The other thing that this film is lacking is that sense of claustrophobia and helplessness that I mentioned before. I never once was able to put myself in the place of these three victims. Maybe you could chalk it up to the poor acting, but during the duration of the film I remained simply a viewer. My heart never raced, I never broke a sweat, I never had a vested interest in the characters that I was watching on screen. You end up feeling more for the internal agony of the doctor more than the victims because we have more time to get to know him. The director plays a lot with horror cliches throughout the film, but I think he falls short of adding anything to the characters of the two girls because they were just that, cliches.
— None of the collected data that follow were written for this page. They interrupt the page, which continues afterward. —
183	-250	-254	-17	167	-24	360	-242	-39	25	-45	231	-45	-165	-142	-26	-141	-99	-119	-91	-236	-68	103	31	122	443	185	53	-60	5	-141	242	170	0	-187	183 -> G > J227
120	5	-28	60	443	-14	128	-258	-34	128	-191	151	-39	-35	-94	-35	-214	144	-362	-93	-64	-146	-241	79	-3	352	172	32	-86	-74	-50	150	183	89	45	17 -> B > J748
141	-239	-41	-25	343	133	50	-281	-100	4	-163	320	-112	-65	-250	73	90	-158	-131	-41	-158	-126	45	-18	49	411	88	147	-77	-46	53	280	167	-52	-211	136 -> G > J227
140	-178	-185	-2	272	136	98	-138	57	28	-12	198	-54	-19	-142	-26	-10	14	-78	-36	-137	-161	279	105	66	251	138	92	0	-40	-85	74	192	-22	-181	54 -> G > J945
141	-57	-248	-44	401	56	76	-154	19	-36	-49	232	-93	-144	-104	164	-10	-24	-251	-43	-77	-119	115	58	28	280	46	73	-65	-114	-6	72	58	107	-352	-33 -> G > J858
122	-47	116	96	339	9	79	-566	5	254	-219	339	31	-47	-131	-73	-25	-90	-328	-52	10	-112	-459	58	30	304	98	-13	-254	-149	-52	157	237	79	38	74 -> B > J316
-39	-56	-6	38	200	-76	17	-201	-12	125	-87	-143	77	-24	-68	-34	-127	-31	-286	17	55	-47	-53	40	-54	-27	86	10	-191	-110	-57	18	83	22	57	-40 -> B > J545
288	-165	-162	-33	377	123	25	-299	-107	-1	50	312	-62	-169	-162	73	-73	68	-254	-3	-201	-95	20	53	159	368	110	74	-185	-45	-33	219	191	68	-210	100 -> G > J858
129	34	76	117	367	-79	61	-454	-86	217	-225	109	22	-62	-201	-98	-153	-33	-308	-90	-95	-136	-421	-14	-37	247	157	5	-363	-117	-95	194	263	-12	74	70 -> B > J316
82	40	102	38	322	-90	84	-386	-16	150	-222	99	43	30	-106	-84	-160	-94	-325	-43	43	-117	-462	32	-48	322	78	-52	-213	-307	-48	194	97	111	115	50 -> B > J316
159	-281	-322	-69	278	3	177	-249	-80	67	-73	194	-18	-126	-117	-57	0	-24	-199	-94	-235	-84	250	-79	21	371	189	104	-290	-114	-70	-19	136	45	-169	71 -> G > J227
58	20	-171	-74	206	79	-50	-94	27	-38	34	115	-101	-75	-120	65	81	25	-78	-20	-89	-74	159	23	101	181	-16	54	-75	-15	20	114	17	4	-316	74 -> G > J227
120	-119	-63	46	312	-82	491	-308	-100	169	-197	132	21	-107	-148	-41	-160	-67	-373	-69	-117	-117	-118	34	24	417	27	77	-187	-33	-108	80	203	94	-50	54 -> B > J545
112	-66	-11	88	389	-55	114	-403	-154	119	-231	147	23	-20	-131	-66	-194	-27	-395	-120	67	-166	-291	-48	-14	263	26	-4	-258	-113	-36	208	235	2	-15	25 -> B > J316
202	-132	-86	16	134	161	-256	-215	33	-22	35	197	-100	-38	-102	79	137	65	-46	-22	26	7	12	67	146	99	-35	134	-25	-5	52	269	140	-46	-120	-61 -> G > J858
198	-229	-240	-123	290	-136	105	123	-41	1	-63	74	-80	-176	-151	79	94	-13	-138	-32	-164	-92	400	60	74	202	164	164	43	-15	-127	74	143	-17	-291	56 -> G > J945
129	-68	-78	-3	389	-6	19	-295	-2	29	-90	275	-84	-102	-91	28	1	-74	-186	-40	-65	-16	-61	-30	119	385	-37	77	-97	28	5	175	73	54	-271	114 -> G > J858
140	-187	-418	-46	349	67	159	-165	-56	-18	-43	274	-109	-117	-167	73	2	-14	-161	-80	-183	-54	206	14	141	436	133	149	-44	-56	-31	199	174	19	-414	214 -> G > J945
142	89	-53	147	413	-122	100	-220	-15	130	-255	322	-35	-41	24	15	-222	-123	-445	-272	-40	-125	-264	15	-8	376	87	-34	-208	-243	-48	133	88	91	-40	30 -> B > J748
164	-89	-54	103	387	-36	98	-370	-36	122	-226	17	-30	-16	-131	104	-202	-17	-444	-47	-10	-65	-116	13	27	178	160	15	-111	-45	-108	139	254	71	-16	-24 -> B > J316
149	1	-48	83	412	-209	225	-337	-103	186	-183	201	19	-102	-82	-142	-297	-177	-717	-138	-174	-219	-243	69	-64	370	227	-64	-190	-176	-122	35	236	85	22	94 -> B > J545
7	4	83	53	108	-23	2	-242	-90	158	-101	36	83	78	-78	-66	-157	-51	-136	-6	10	-159	-283	45	-20	237	69	-204	-143	-47	28	0	139	16	110	-34 -> B > J748
128	44	46	-30	328	-76	158	-365	-138	159	-332	115	109	-60	-15	-70	-210	-74	-356	-130	7	-1	-369	-16	-28	327	121	-337	-281	-303	17	149	84	81	40	87 -> B > J316
223	-79	-147	37	413	52	84	-218	-7	45	-12	220	-52	-61	-99	42	73	-36	-197	-37	-132	-171	38	60	128	356	134	109	-84	-58	26	112	46	40	-270	123 -> G > J227
196	-151	-190	133	355	51	78	-116	-90	-34	-76	302	-10	-125	-150	4	6	-84	-179	-130	-119	0	-35	126	31	412	107	41	-144	-70	-47	126	125	149	-317	117 -> G > J227
107	-56	-23	-19	336	-119	158	-422	-24	373	-203	57	-54	-90	-149	-153	-320	-33	-439	-94	26	-142	-111	26	-18	263	175	-64	-409	-160	-61	91	316	114	117	47 -> B > J316
220	-176	-329	-4	607	-120	300	-243	-150	58	-151	380	-37	-356	-192	49	-166	-175	-427	-95	-283	-192	150	114	38	518	132	135	-143	-208	-68	152	11	157	-377	188 -> G > J227
174	-155	-223	-23	260	15	19	-300	-113	39	-78	277	-67	-72	-93	24	15	-10	72	-51	-143	-90	53	122	148	390	80	124	-122	-51	-109	232	144	-17	-209	41 -> G > J227
115	-17	68	89	378	-103	80	-490	14	186	-379	177	42	-60	11	-20	-250	-62	-327	-150	-54	-105	-459	54	44	337	105	-50	-274	-136	-160	183	210	163	131	123 -> B > J748
156	-141	-159	33	233	-73	-67	-203	-13	-33	115	139	-100	-71	-144	95	133	88	-47	-14	2	-28	167	-25	-36	175	520	93	-76	-88	57	216	116	-6	-184	93 -> G > J945
62	-21	-54	56	276	-103	172	-275	-64	84	-254	190	24	-75	-99	-44	-118	-28	-382	-110	-113	-53	-106	81	-11	288	171	-21	-228	-208	-112	56	107	75	-24	49 -> B > J545
235	-202	-277	28	335	-62	101	-253	-114	59	-206	329	-65	-154	-107	21	-122	-105	-181	-68	-305	-158	8	72	-11	481	129	53	-69	-85	54	187	95	82	-212	77 -> G > J945
163	-335	-156	-43	231	76	37	-253	-85	-64	-120	327	-195	-126	-2	88	90	-82	-100	12	-257	-127	43	-14	146	432	162	177	-13	36	-61	204	187	-28	-206	91 -> G > J227
32	-54	-95	55	251	-104	138	-311	-81	184	-151	64	84	-47	-18	-227	-191	-14	-306	-82	-140	-66	-127	35	-48	229	157	5	-222	-120	-59	71	184	31	42	24 -> B > J545
195	-225	-147	-27	339	114	116	-249	-68	34	-103	186	-26	-117	-47	-22	0	-78	-137	-5	-183	-84	92	23	47	354	93	220	6	-12	-2	171	135	-6	-137	86 -> G > J945
88	-238	-233	-52	253	20	89	-239	-47	11	-118	232	-30	-46	-79	8	-63	-34	-247	-33	-141	-35	67	30	52	383	124	89	-83	20	-42	139	7	-18	-161	118 -> G > J858
123	-60	123	188	380	-47	44	-393	-36	184	-232	100	66	34	-73	-126	-205	-94	-443	-102	-10	72	-309	72	-3	286	145	86	-231	-147	-10	110	229	2	4	22 -> B > J316
264	-144	-202	-18	429	70	113	-294	-64	-99	-143	296	-100	-162	-151	-21	-152	-142	-221	-89	-192	-166	123	97	79	480	134	136	-101	-95	-99	211	160	107	-367	148 -> G > J945
96	-30	49	41	420	-171	124	-362	48	211	-229	157	4	-117	-33	-74	-247	-123	-398	-79	-48	-149	-407	48	-48	408	134	-23	-241	-192	-62	181	-96	-216	7	-101 -> B > J316
82	22	145	-9	316	-117	57	-424	-123	154	-262	128	16	-1	-77	-100	-292	-46	-488	-103	-83	-172	-494	-3	-53	422	133	-110	-181	-187	-62	70	151	116	61	28 -> B > J748
189	-259	-340	-59	361	207	3	-284	-24	44	7	221	-134	-90	-133	83	131	79	-196	-64	-57	-50	295	67	178	309	78	192	-92	-67	11	321	235	-8	-365	41 -> G > J945
154	-47	-230	-8	344	40	143	-151	-43	20	-73	289	-118	-70	-140	-5	17	-47	-212	-29	-199	-132	55	-17	93	380	-19	119	75	-38	-101	188	141	80	-244	83 -> G > J227
49	-37	44	52	455	-47	36	-421	4	151	-211	109	67	-96	-117	-55	-161	-34	-362	-103	-61	-108	-370	73	-104	334	99	-1	-268	-177	-83	107	314	33	76	56 -> B > J316
49	-91	-20	86	277	-136	123	-356	-59	146	-227	67	-58	-35	-74	-130	-141	-75	-358	-77	19	-64	-221	45	-103	218	138	-120	-167	-231	-90	44	180	43	168	-17 -> B > J545
259	-177	-261	-17	397	152	109	-255	125	33	-36	245	-111	-140	-132	99	18	81	-224	-34	-177	-91	257	78	101	289	98	176	-5	-48	-41	90	179	8	-252	88 -> G > J945
141	-150	-166	-52	378	-140	316	-286	-215	164	-218	184	70	-324	-172	-168	-144	-88	-342	-83	-216	-203	42	56	-14	464	222	-23	-104	-98	-119	-57	152	134	-215	116 -> B > J545
278	-169	-189	-65	344	31	92	-280	-44	33	-193	331	-105	-142	-104	70	12	-123	-236	-242	-286	-250	0	59	116	564	76	97	-140	-115	-6	115	103	71	-303	103 -> G > J858
106	-151	-272	21	487	-32	213	-207	-37	53	-167	333	-69	296	-159	-11	-127	-222	-341	-4	-242	-156	139	58	72	585	190	139	-144	-75	-43	149	119	87	-174	82 -> G > J227
239	-157	-219	-11	241	40	38	-187	-87	55	-94	200	-88	-99	-149	44	47	-27	-85	-52	-175	-38	193	71	86	283	78	105	-39	-30	19	215	130	45	-223	83 -> G > J945
131	-127	-132	-17	261	34	3	-215	-7	10	-81	220	-29	-44	-222	15	16	-190	-46	-4	-70	-40	-32	0	113	327	87	114	-79	-11	-33	142	124	-42	-192	71 -> G > J227
50	-27	-7	25	350	-104	149	-217	-88	255	-192	63	24	-146	-83	-48	-187	-58	-330	-131	-1	-94	-167	114	11	90	107	-15	-209	-168	-6	64	187	43	44	59 -> B > J545
413	-178	-137	14	186	-53	42	-86	182	-24	3	91	-95	-98	-106	72	95	-3	-76	-51	-127	-182	115	16	79	236	46	160	-11	-4	2	140	118	129	-167	22 -> G > J227
139	-107	16	-13	440	-68	110	-520	-94	94	-230	268	13	-31	-118	-100	-217	-95	-431	-212	-73	-109	-207	93	-32	382	121	-31	-252	-151	-73	219	364	110	13	71 -> B > J316
291	-204	-174	-8	345	105	-1	-285	-62	21	-80	280	-69	-81	-141	5	36	111	-16	-50	-119	-98	-165	64	120	401	13	156	-111	-66	7	253	145	11	-167	124 -> G > J858
202	-152	-255	-26	520	149	161	-331	83	44	-105	252	-68	-123	-132	155	-16	26	-305	-112	-155	-134	326	111	141	443	105	100	-112	-136	16	125	191	70	-302	86 -> G > J945
54	3	-38	4	406	-82	220	-325	-70	277	-237	31	78	-96	-130	-239	-360	-75	-459	-63	-65	-79	-243	37	-34	322	125	-19	-235	-144	-123	-75	67	112	34	-84 -> B > J748
175	-174	-220	-63	248	48	57	-137	-102	14	-102	132	-90	-85	-26	55	85	42	10	-52	-197	-5	404	30	47	169	60	96	-270	-18	17	63	192	49	-166	139 -> G > J945
185	-134	-159	-15	286	28	30	-244	-63	-33	-78	267	-143	-97	-141	-99	12	-84	-165	-3	-181	-66	-45	19	114	341	35	175	-7	-34	-8	174	64	-1	-358	85 -> G > J858

-19	-119	230	-79	44	-72	22	155	-24	-265	55	250	-200	46	50	55	-35	103	-68	-67	-82	173	35	-277	-135	10	235	21	12	197	-40	-81	-119	13	-132	10 -> J136 > E
-98	-60	202	-118	130	-332	335	45	-30	-295	13	-118	-373	-86	-18	-31	-37	342	-174	34	13	563	53	-167	-159	63	256	107	-3	569	-118	-9	-187	-12	-277	-77 -> J136 > X
18	-172	184	-64	-10	-17	-93	135	-5	-116	47	203	-168	4	26	29	-7	100	-50	-107	11	264	115	-129	-116	33	166	8	-6	99	-41	-148	-85	35	43	-1 -> J136 > E
96	-134	-164	-44	-34	192	49	65	-20	-198	89	274	-240	20	112	-4	-56	64	-88	9	19	36	176	-103	-78	21	135	88	8	43	-5	-266	-55	36	-82	-38 -> J136 > F
7	-168	73	-89	35	101	-69	189	16	-128	89	4	-187	51	78	0	-109	77	-68	-109	81	265	136	-177	-65	30	252	-37	-6	90	-30	-177	-24	20	220	-16 -> J136 > X
-127	54	-60	52	114	13	110	168	-22	-259	57	179	90	188	201	102	-157	-97	-13	96	-332	-280	-193	-529	0	38	147	-84	-35	125	23	51	-48	23	-110	98 -> J812 > A
-163	239	-71	6	31	-391	259	99	8	-156	-119	49	66	102	125	28	-136	4	12	182	-132	180	-26	-619	31	32	134	92	-34	337	37	112	-54	-45	-25	-73 -> J812 > A
84	-286	-76	-105	24	355	-183	169	3	-133	136	21	-229	79	136	-47	-167	129	-97	-125	44	157	172	-108	-44	18	194	-36	-4	-39	19	-301	-40	41	286	-6 -> J136 > F
-103	82	-30	-73	17	-217	250	138	11	-149	-42	-76	-90	66	117	-3	-163	123	-35	102	-52	313	71	-489	10	-11	172	79	-31	335	-26	-20	-39	-42	107	-72 -> J812 > T
-160	188	55	-4	55	-300	120	167	0	-189	-91	122	84	149	119	53	-94	-20	20	70	-163	63	-110	-564	-27	51	152	19	-18	318	-30	132	-67	-27	-68	22 -> J812 > N
-109	101	-77	-8	115	-145	303	18	-42	-169	-19	-96	-69	44	118	-11	-152	80	-26	114	-119	68	-82	-297	19	34	99	21	-14	294	-6	48	-44	-44	-63	-13 -> J812 > N
-127	188	-237	29	71	-154	314	93	-23	-235	-82	131	-47	112	188	37	-192	-3	-55	178	-163	-54	-17	-576	28	50	190	100	-27	273	57	-20	-40	-66	-129	-25 -> J812 > A
-15	-185	198	-71	38	-38	48	121	-21	-211	62	149	-202	14	18	22	-19	154	-71	-72	-37	291	47	-149	-86	41	189	24	-8	194	-48	-83	-115	45	-77	-14 -> J136 > E
-61	96	30	-50	-19	-214	21	119	26	-54	-54	55	5	60	47	8	-88	42	-3	34	8	245	111	-369	7	35	126	75	-32	173	-20	-44	-21	-26	111	-42 -> J812 > N
-111	137	-50	8	41	-211	211	95	-31	-224	-46	198	21	92	128	61	-99	-25	-1	118	-193	-28	-84	-477	8	58	129	53	-16	242	-22	42	-65	-20	-163	-9 -> J812 > N
-115	77	27	28	12	-132	35	159	24	-122	-66	60	144	168	140	33	-141	-65	29	68	-224	2	-102	-517	12	19	71	-33	49	131	7	83	-11	25	102	30 -> J812 > N
58	-122	-29	-126	1	-77	204	7	-4	-69	25	-71	-358	-99	-32	-70	-17	214	-116	9	228	476	244	83	-75	39	132	156	-13	276	-93	-191	-59	-28	3	-96 -> J136 > F
-90	117	-96	-30	37	-24	18	166	20	-123	-22	24	31	150	155	12	-158	-8	-3	30	-28	35	30	-484	12	32	175	8	-49	113	23	-2	-20	-33	202	-55 -> J812 > A
-45	-197	191	-113	55	-114	224	159	1	-234	64	-31	-215	-18	40	10	-132	243	-98	4	-119	457	11	-315	-103	30	215	57	-8	345	-66	-145	-115	35	-18	-33 -> J136 > X
13	-224	119	-89	-66	123	-55	150	23	-147	79	-1	-123	31	76	17	-148	100	-66	-67	-45	238	65	-200	-58	10	163	-44	-11	44	-22	-175	-16	68	167	-1 -> J136 > X
-91	192	-191	-22	16	-143	134	137	23	-77	-77	-46	54	147	160	-10	-189	-31	-2	140	-22	79	65	-554	77	29	92	42	-14	168	-14	-1	42	-64	231	-61 -> J812 > A
-147	142	-69	29	110	-178	213	108	-10	-194	-37	-9	82	114	144	16	-179	-24	8	151	-232	-11	-130	-534	49	38	103	18	-34	260	33	89	-11	-25	-26	18 -> J812 > A
-85	136	-154	1	62	-74	73	142	-9	-211	-45	285	-11	156	161	54	-90	-72	-18	82	-77	-90	1	-473	5	59	175	12	-9	148	10	-25	-54	-27	-70	33 -> J812 > T
-11	-54	110	-76	18	-178	56	173	-9	-265	15	350	-219	56	34	47	32	110	-68	-15	-23	219	87	-339	-144	87	264	89	-3	291	-40	-104	-132	8	-108	-7 -> J136 > E
66	-166	-111	-77	43	165	123	17	-40	-204	77	160	-303	-31	55	-14	-30	91	-129	-68	46	92	116	2	-96	35	160	77	26	123	-17	-228	-92	10	-112	-15 -> J136 > F
-108	156	-128	35	84	-174	161	81	-3	-150	-60	74	0	108	104	39	-111	-26	-30	111	-87	-47	-52	-382	11	60	94	48	-14	219	-18	42	-46	-20	-87	-26 -> J812 > A
-86	38	-46	-54	50	-104	139	114	51	-77	-33	-201	20	77	131	-19	-204	62	0	51	-108	179	-1	-410	54	28	107	2	-25	206	-16	16	15	-27	224	-46 -> J812 > N
8	-90	-28	-73	12	30	-9	194	4	-188	40	234	-191	93	124	26	-83	113	-66	-37	25	157	182	-321	-116	49	205	42	64	103	-28	-201	-59	15	108	-43 -> J136 > E
74	-168	-124	-65	15	243	-33	96	-24	-185	106	243	-300	37	119	25	-30	4	-99	-87	56	2	162	-38	-87	38	223	60	0	18	-20	-285	-67	57	-37	-1 -> J136 > F
-120	206	-5	-56	-12	-327	119	94	36	-19	-129	-110	-7	69	16	-29	-79	29	2	57	136	216	90	-345	18	50	99	68	-11	289	7	72	6	-42	120	-82 -> J812 > N
-77	170	-105	-16	30	-221	121	109	-10	-146	-79	162	-30	95	97	-28	-166	-13	-9	98	24	20	35	-424	-19	51	151	96	-11	216	-8	52	-55	-48	-71	17 -> J812 > T
-133	298	-237	27	37	-348	335	99	-34	-266	-97	325	-97	102	130	19	-98	-4	-48	222	5	27	40	-502	-39	92	118	183	-3	400	-34	-13	-103	-58	-311	-29 -> J812 > T
-36	-91	73	-76	69	-30	127	70	-11	-162	44	79	-221	24	50	1	-86	98	-113	-74	3	266	56	-222	-170	48	203	5	-7	261	-46	-100	-103	20	-28	-32 -> J136 > F
-11	-131	170	-34	26	-13	-14	143	13	-184	78	211	-156	29	16	49	1	99	-60	-70	-35	194	64	-150	-97	25	163	40	5	85	-28	-66	-85	42	-63	-18 -> J136 > E
-14	-74	104	-66	8	-94	31	139	-44	-242	54	434	-212	16	10	51	47	87	-70	-65	16	194	85	-167	-152	49	207	93	-7	149	-72	-131	-138	17	-212	-3 -> J136 > E
-67	-25	96	-41	96	-84	88	107	-60	-221	-1	-56	-211	45	23	1	-62	134	-100	-60	58	281	29	-169	-116	48	242	-17	-126	271	-43	-29	-93	-17	-58	-24 -> J136 > E
9	-178	185	-87	3	-36	-136	150	8	-147	84	141	-158	9	-1	16	19	116	-42	-113	28	233	87	-52	-121	15	178	8	5	86	-47	-122	-101	42	-16	-29 -> J136 > X
-8	179	-253	-43	15	-25	16	135	40	10	-59	-63	39	155	166	-29	-173	-57	20	71	47	18	117	-436	49	53	144	20	-36	66	28	-5	72	-80	369	-32 -> J812 > A
-124	85	-64	-2	11	-171	178	192	18	-143	-81	35	84	142	178	25	-244	-10	-28	146	-224	134	32	-635	61	49	147	41	-41	225	-28	14	4	-38	151	-26 -> J812 > N
-168	244	-57	-47	27	-415	304	74	29	-81	-137	-251	-95	-68	45	-52	-125	178	-48	131	119	461	97	-443	33	79	151	152	-31	479	-73	95	-12	-105	105	-94 -> J812 > A
-105	196	-278	-31	76	-177	301	82	-23	-180	-53	-28	-124	105	179	-7	-194	53	-77	153	12	81	72	-459	28	74	181	86	-88	331	-10	-31	-28	-73	-1	-57 -> J812 > A
-127	183	-181	-20	38	-70	139	173	22	-163	-62	-12	43	218	199	25	-218	-26	-10	108	-75	27	119	-609	24	67	173	13	0	201	27	5	1	-29	167	-13 -> J812 > A
-44	92	-189	-41	22	-37	141	68	-1	-100	-27	19	-55	110	153	-7	-137	92	-68	105	-10	19	87	-353	17	37	126	60	-21	173	20	-77	-25	-45	103	-46 -> J812 > T
-96	131	-163	-31	45	-173	168	172	-5	-253	-14	311	-93	125	172	30	-121	11	-55	93	-57	39	64	-545	-35	67	228	86	-18	271	6	-79	-83	-34	-78	-10 -> J812 > T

All in all this is a film worth seeing for horror fans. No doubt the majority of people that watch this will be grossed out, and that is probably why most people would watch this. I found that it fell short on the gore and the suspense, but it gets a solid A for effort. I like to see movies that attempt to push boundaries, even if they don’t go far enough. I am interested in seeing what Six comes up with in the sequel that he is working on. He claims that this first film was just to introduce the audience to the concept of the human centipede, and that the next one will take things to new levels. Until then, here is the teaser trailer for that…

2 Responses to “The Human Centipede: First Sequence: Full Review”

  1. Nice review. Keep it up.

  2. I definitely agree with you, especially the two main actresses bit. I was cringing whenever they spoke, and I was kind of happy when they stopped talking. Dieter Laser was the perfect actor, he’s what kept the movie progressing. Otherwise, great review. I’m absolutely seeing the second!